Reprenons le sujet. Francesca n’est pas la beauté clinquante d’une de ses connaissances retenue pour le casting d’une émission de téléréalité. Sans qu’aucun garçon n’imagine pourtant de ne pas céder lorsque la jolie étudiante montre qu’elle n’est pas farouche et qu’elle se fait entreprenante. Bruno préfère la tranquillité et les séances ciné en solo aux attroupements bruyants. Il est son confident, elle le pousse à sortir de sa coquille, leurs rencontres leur sont indispensables. Seul le temps qu’ils peuvent passer avec un(e) autre pour vivre une relation amoureuse peut mettre de la distance entre eux. Sont-ils le symbole d’une sorte de Graal que constitue l’amitié homme-femme, chaste et sans arrière-pensée ?

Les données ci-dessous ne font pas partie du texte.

Below is a small trained network, with its code and all its weights. Each question gives an input and a target symbol and asks what happens when units are switched off, that is, made to give their printed mean instead of their output.

import numpy as np


def w(rows, s, z=0):
    codes = np.array(rows[::2]) - 128.0
    scale = np.full(codes.shape[1], s)
    scale[-1] = z or s
    return codes * scale


def norm(h):
    return h / np.sqrt((h * h).mean(-1, keepdims=True) + 1e-5)


def f(y):
    return y / 2 * (1 + np.tanh(0.7978845608 * (y + 0.044715 * y**3)))


def softmax(a):
    e = np.exp(a - a.max(-1, keepdims=True))
    return e / e.sum(-1, keepdims=True)


def log_softmax(a):
    a = a - a.max(-1, keepdims=True)
    return a - np.log(np.exp(a).sum(-1, keepdims=True))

Si l’on accepte que le thème soit énoncé et illustré plutôt que traité, la bluette est jolie, la musicalité du style, on l’a dit, fait qu’il est aisé de se laisser porter. Mais le genre de "l'histoire toute simple" est casse-gueule. Une fois, le charme opèrera et l’abandon sera total. Une autre, le double sens donné à la notion de légèreté se révèle à double tranchant et la clémence est mise à rude épreuve. Comme une pièce lancée qui tombe du bon ou du mauvais côté, son destin n’est pas à l’abri d’un soupir de lecteur. Pour Amitié étroite, c’est sur la tranche qu’elle tournoie. Pas plus que l’album n’a de conclusion (facilité ? élément de signature ?), il n’est pas sûr que cette partie de pile ou face en ait une à l’heure d’émettre un jugement catégorique : plaisir en demi-teinte ? semi-déception ? Au rendez-vous pour le prochain, et une revanche à prendre.
Au début de cette lecture, je me suis dis que j'avais dû me tromper dans le choix de ce roman graphique. KSTR ne m'a pas réellement déçu par le passé avec des tires qui tiennent la route (comme le récent Rocher Rouge). J'avais l'impression de lire une histoire pour midinettes à la recherche d'amours volages au détour de tous les coins de rues tout en participant quand même au casting de la Star Academy ou autres émissions de télé-réalité pour gogols enfarinés.
Ouf ! Amitié étroite était au final plus que cela ! On découvre une relation étrange d'une adolescente qui tient à réserver une place de choix à son ami au milieu de ses copines et autres conquêtes du samedi soir. Bien entendu, cette relation va évoluer.
Le dessin est plutôt quelconque. Il y a des pages du plus mauvais effet graphique qui entrecoupent le récit. Sur ces pages, les personnages sont mystérieusement effacés au point d'être totalement méconnaissables. Qu'a voulu dire l'auteur ? Cela reste un mystère.
Au final, cela se laisse lire. La fin s'avèrera un peu décevante mais n'était-on pas dans le monde des artifices et de l'éphémère ?
(6/10: assez bien)
A la lecture de "Amitié Étroite", il m'a semblé retrouvé plusieurs éléments de "Elle(s)", et du style Vivès en général (un minimum de lignes, des contours non fermés, des aplats de couleurs).
Coté recto, ce graphisme peut paraitre nonchalant et même assez rebutant. Toutefois, Moebius lui-même ne cherchait-il pas à faire disparaitre l'ego du dessinateur derrière le dessin?
Coté verso, la relation entre ces 2 jeunes adultes est plutôt finement décrite - la difficulté à comprendre ses propres sentiments, la différence de significations que les gens associent aux relations physiques - etc
Je pense que cet album résonnera vraiment différemment en chaque lecteur, suivant son âge, et ses expériences amoureuses.